Cod Fish with Fennel in White Wine Butter Sauce
- 1 large Fennel Bulb or two small ones, thinly sliced
- 1 Shallot, finely chopped
- 4 Cloves of Garlic, finely chopped
- 4-6 Cod Fish Filets
- 2 Tbsp Olive Oil, or more
- 4 Tbsp of Butter, melted
- Salt and Pepper
- 1 ½ Tbsp Parsley, chopped
- 1 tsp Lemon Zest
- 4-6 Thinly Sliced Lemon Slices
- 1/3 cup White Wine
- ¼ cup Plain Bread Crumbs
- ¼ cup Panko Bread Crumbs
- Dash of Hot Paprika
- Preheat oven to 375 degrees
- In a shallow baking pan/dish, drizzle a little butter until the bottom of the dish is coated. Salt and Pepper each side of the Cod Fish Fillets. Bake for about 10 minutes.

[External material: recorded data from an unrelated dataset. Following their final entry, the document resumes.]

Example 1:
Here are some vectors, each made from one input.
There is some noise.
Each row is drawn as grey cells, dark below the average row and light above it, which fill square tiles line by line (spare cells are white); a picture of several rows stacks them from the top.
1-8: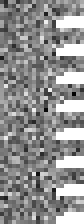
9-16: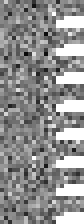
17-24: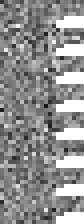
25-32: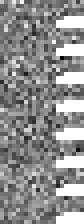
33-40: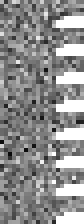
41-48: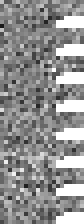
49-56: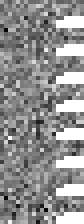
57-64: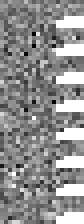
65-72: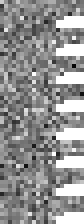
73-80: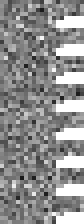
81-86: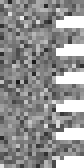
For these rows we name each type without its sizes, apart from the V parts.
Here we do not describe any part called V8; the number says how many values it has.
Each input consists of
a node of a tree, a true/false value and a value of V8.
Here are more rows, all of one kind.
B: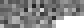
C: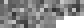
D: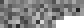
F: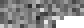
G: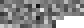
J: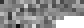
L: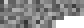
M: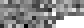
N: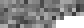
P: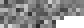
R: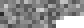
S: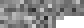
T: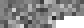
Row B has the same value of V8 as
F, G and R.
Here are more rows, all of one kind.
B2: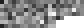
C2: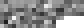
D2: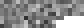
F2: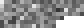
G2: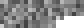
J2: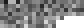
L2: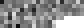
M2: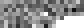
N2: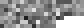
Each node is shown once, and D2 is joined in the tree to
C2 and N2.
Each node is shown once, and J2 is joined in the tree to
C2.
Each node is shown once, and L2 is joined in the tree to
C2 and M2.
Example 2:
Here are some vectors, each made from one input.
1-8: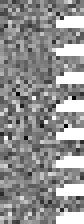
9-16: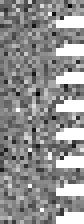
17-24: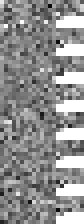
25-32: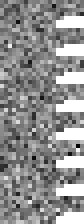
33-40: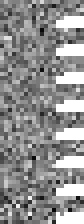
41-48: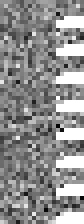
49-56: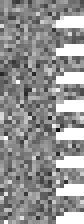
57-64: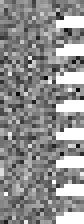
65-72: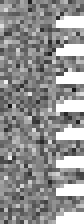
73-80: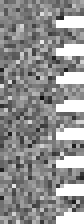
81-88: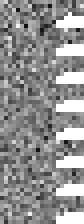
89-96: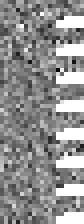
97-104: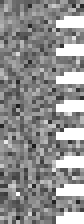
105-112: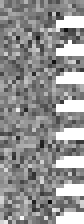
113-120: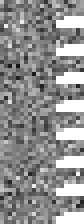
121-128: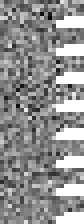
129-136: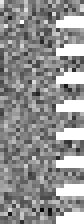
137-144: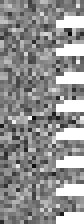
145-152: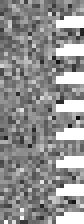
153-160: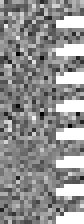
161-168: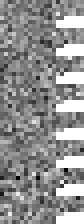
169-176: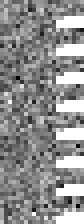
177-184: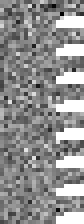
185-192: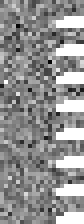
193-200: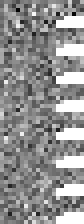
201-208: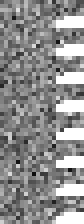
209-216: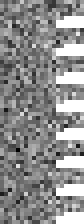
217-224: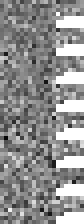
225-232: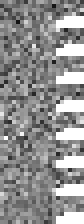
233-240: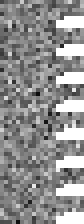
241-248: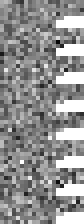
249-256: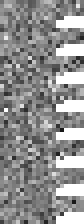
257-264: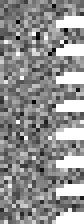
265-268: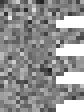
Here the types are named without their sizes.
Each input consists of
a point on a line, a node of a tree and three true/false values.
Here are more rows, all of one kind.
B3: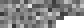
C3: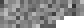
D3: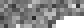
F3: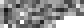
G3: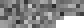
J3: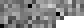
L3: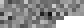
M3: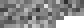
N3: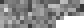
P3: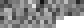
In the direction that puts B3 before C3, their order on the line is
P3, D3, L3, M3, J3, F3, B3, N3, G3, C3.
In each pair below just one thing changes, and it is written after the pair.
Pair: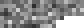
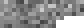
the node of the tree
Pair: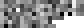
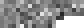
the place on the line
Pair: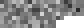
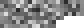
one of the three true/false values
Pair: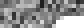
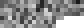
one of the three true/false values

- While fish is baking, in a sauté pan add 1 tbsp of olive oil and heat up. Add Fennel, salt and pepper and cook till just before getting tender. Add garlic and shallot and cook till just beginning to brown.
- In a small bowl, add the breadcrumbs, 1 tbsp of melted butter, lemon zest and ½ tbsp Parsley and mix together till the crumbs are moist from the butter.
- Remove the fish from the oven. Add the fennel shallot mixture and place around the fish, add the lemon slice around the edge of the fish, add remaining melted butter and White Wine. Spoon a tsp or more of the bread crumb mixture on top of the fish. Place back in the oven and cook for about another 15 minutes till fish is just cooked through to the center and breadcrumbs are slightly brown.
- Serve with a parsley on top.
- For a side, serve with rice, polenta or other favorite side dish. I often serve this fish with rice with sauté mushrooms and parsley. Cut Green Beans with some toasted sliced almonds.